Também nas relações pessoais deparamos muitas vezes com essa situação ao vermos a bolha da insolência, da má educação, da estupidez, de arrogância a encher, a encher em certos indivíduos que se nos surgem como sapos intoleráveis. O problema é que, por mais argumentos racionais a que possamos recorrer, a sua compreensão do relacionamento entre as pessoas é limitada e tendenciosa. Essas pessoas partem do princípio que dessa forma, sem recurso à violência, obtém poder, mesmo que virtual, porque tal facto já lhes acarinha o ego. A própria argumentação a que recorrem pode comportar violência. O recurso à violência efectiva para dar por finda uma questão pode provocar efeitos colaterais e diferidos que podem tornar a acção contraproducente.
Um conflito só está solucionado quando se encontra um novo equilíbrio que faça cessar a vontade de o alterar. Felizmente que a humanidade abandonou a procura de vitórias absolutas. Algumas manifestações de fundamentalismo causam alarme mas espera-se que as forças democráticas consigam sobrepor-se às forças que ainda tenham essa ambição. No geral hoje todas as vitórias que se perseguem na solução de conflitos são tão só relativas, sempre melhores e humanamente mais justas. Se uma solução não extingue toda a tensão que se tinha criado resta controlá-la e remetê-la para episódios posteriores. Este, como qualquer equilíbrio, pode ter roturas inesperadas, toda a estabilidade é passageira.
Nem todos os conflitos remetem para uma luta de interesses claramente definidos, precisos. Imensas pessoas vêm-se envolvidas involuntariamente em muitas guerras sem nada ter a ver com elas.
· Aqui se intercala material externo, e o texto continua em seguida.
Here is a tiny trained network, its code and every weight. The questions are about switching its units off for an input and a class, where a switched-off unit gives its printed mean instead of its output.

import numpy as np


def w(rows, s, z=0):
    codes = np.array(rows[::2]) - 128.0
    scale = np.full(codes.shape[1], s)
    scale[-1] = z or s
    return codes * scale


def f(y):
    return np.maximum(y, 0)


def log_softmax(a):
    a = a - a.max(-1, keepdims=True)
    return a - np.log(np.exp(a).sum(-1, keepdims=True))


def net(x, mask):
    res = np.array(x, float).reshape(1, 5) / 4 @ E
    y = f(res @ A[0][:, :-1].T + A[0][:, -1])
    res = res + np.where(mask, y, B[0][:, -1]) @ B[0][:, :-1]
    return log_softmax(res[-1] @ U[:, :-1].T + U[:, -1])


A, B = {}, {}
E = w([
[214,166,79,66],'x0',
[121,99,2,233],'x1',
[124,189,141,159],'x2',
[12,169,59,80],'x3',
[127,183,139,157],'x4',
],0.0088)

Envolvem-se nelas porque essas guerras as envolvem e, havendo uma supremacia em disputa, essas pessoas são tentadas a perfilar-se de um dos lados, pelos apelos dos seus intervenientes para a partilha de ganhos e percas dessa luta. Depois nem todas pessoas resistem da mesmo maneira a um envolvimento directo mesmo nada tendo a ver directamente com eventuais interesses em jogo.
Os conflitos nunca são gratuitos mas muitos são dificilmente decifráveis. As alianças que se formam são por vezes estranhas, as fidelidades desrespeitam muitas vezes o que parecia assente. Conjugam-se poderes de atracção e repulsa com proveniências diversas e muitas vezes sem relação entre si. Confundem-se poderes, sugestões, influências, insinuações e ameaças. E o que é bem pior, às tantas não se sabe quem é o responsável, quem despoletou o conflito, quem o alimenta e a quem é que ele interessa. Muitas vezes nem se sabe quem é o mandante e o mandado.
Afinal muitos juntos podemos contribuir para alimentar a violência, para que o rastilho fuja ao controle dos mais responsáveis, mas há sempre quem seja mandante, quem sugira, estimule, despolete e avalize o uso da violência. Também os mandantes podem ter hesitações, as coisas podem ir para caminhos não previstos, porém a responsabilidade é sempre individual por mais difundida colectivamente que esteja a violência. Em muitos aspectos nós já a herdamos, mas é necessário compreender as razões porque ela foi utilizada pelos nossos ancestrais para concluirmos pela inoportunidade do seu uso nos dias de hoje. Não mais podemos relegar para o colectivo as nossas responsabilidades, mesmo que nos dêem mandato para a aplicar.
O equilíbrio social, em qualquer das versões que as pessoas adoptam como o seu Ideal, está longe de estar alcançado. Este facto revela que há tensões acumuladas e outras ainda que podem surgir. O aparelho de poder existente assegura a estabilidade através da sugestão da violência e do seu esporádico exercício. O aparelho de poder é a depositário da violência institucional e são muitas as forças que o pretendem controlar, para deter o mandato da violência. Todos querem contribuir para novos equilíbrios, mas também alguns têm em vista uma mudança radical que remeta a coesão social para o respeito por diferentes parâmetros de aferição.
Aquelas forças radicais são simplistas na sua forma de abordar o equilíbrio social e portanto as divisões existentes na sociedade. Adoptam em cada momento todas as ideias que consideram fracturantes, mas muitas delas dão hoje uma imagem redutora. Ricos e pobres, poderosos e oprimidos, cultos e ignorantes, são divisões que já não dão uma imagem da complexidade social. A ordem passa por um equilíbrio entre as pessoas e já não entre grupos. Infelizmente este procedimento grupal ainda existe no próprio aparelho de Estado que tem órgãos que se orientam de forma contraditória uns com os outros. O poder deve-se exercer a favor de uma ordem coerente e equitativa, com a violência em grau adequado, uma violência propositada e proporcionada.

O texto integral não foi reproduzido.